Armand V

Armand V

Summary

‘Solstad doesn’t write to please other people. Do exactly what you want, that’s my idea…the drama exists in his voice’ Lydia Davis

Armand is a diplomat rising through the ranks of the Norwegian foreign office, but he’s caught between his public duty to support foreign wars in the Middle East and his private disdain of Western intervention. He hides behind his knowing ironic statements about the war, which no one grasps and which change nothing in the real world. Armand’s son joins the Norwegian SAS to fight in the Middle East, despite being specifically warned against such a move by his father, which leads to catastrophic, heartbreaking consequences.

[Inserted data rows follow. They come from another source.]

(in the rows, 128 means zero)
Known rows, with every way that one mark hangs from another:
S(Z(E(V) J K M)): [ 97 123 154 142 171 116 129 133 118 143 137  80  99 130 112  96 120 158
 129 111 134 157 154 130 102 150 123 133 148 135 140 110 123 136 119 102
  98 169]
J(K(Z(M S(E)))): [129 134 114  93 145 131  79 110 127 140 114  97 131 116 141 129 122 126
 132 113 111 136 108 133 109 123 128 143 124 134 140 122 125 128 155 110
 106 146]
U(B(P) J(K)): [169 119 107 102 124  88 110 138 173 131  98 148 137 129 140 202 137 124
 128 115 141 157  86 110 129  76 138  96  94 144 135 156 139 155 208 166
 168  81]
E(Z(J S)): [103 120 141 127 148 122 132 122 119 124 133 123 115 131 125 130 131 139
 145 129 138 138 138 124 130 129 132 139 130 113 120 126 130 137 121 116
 137 140]
U(B(P(V W(X))) J(K(Z))): [201 132  99 102 121 109 104 125 167 114  94 159 146 151 127 208 113 133
 134 125 132 150  98 113 128  68 142  84 108 147 117 135 125 165 187 178
 158  88]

Told exclusively in footnotes to an unwritten novel, this is Solstad's radically unconventional novel about how we experience the passing of time: how it fragments, drifts, quickens, and how single moments can define a life.

Winner of the Brage Prize

Reviews

  • An experimental novel by a Norwegian veteran, who is loved by Karl Ove Knausgaard, Haruki Murakami and Peter Handke… Very unusual – and in the end, very deep.
    Evening Standard

About the author

Dag Solstad

Dag Solstad is one of Norway’s leading and most celebrated contemporary writers. Solstad has won many Norwegian and international awards, most recently the Swedish Academy Nordic Prize in 2017, and is the only author to have won the Norwegian Critics Prize three times. All three of his novels already published in English – Shyness and Dignity, Novel 11, Book 18 and Professor Andersen's Night – have been listed for the Independent Foreign Fiction Prize.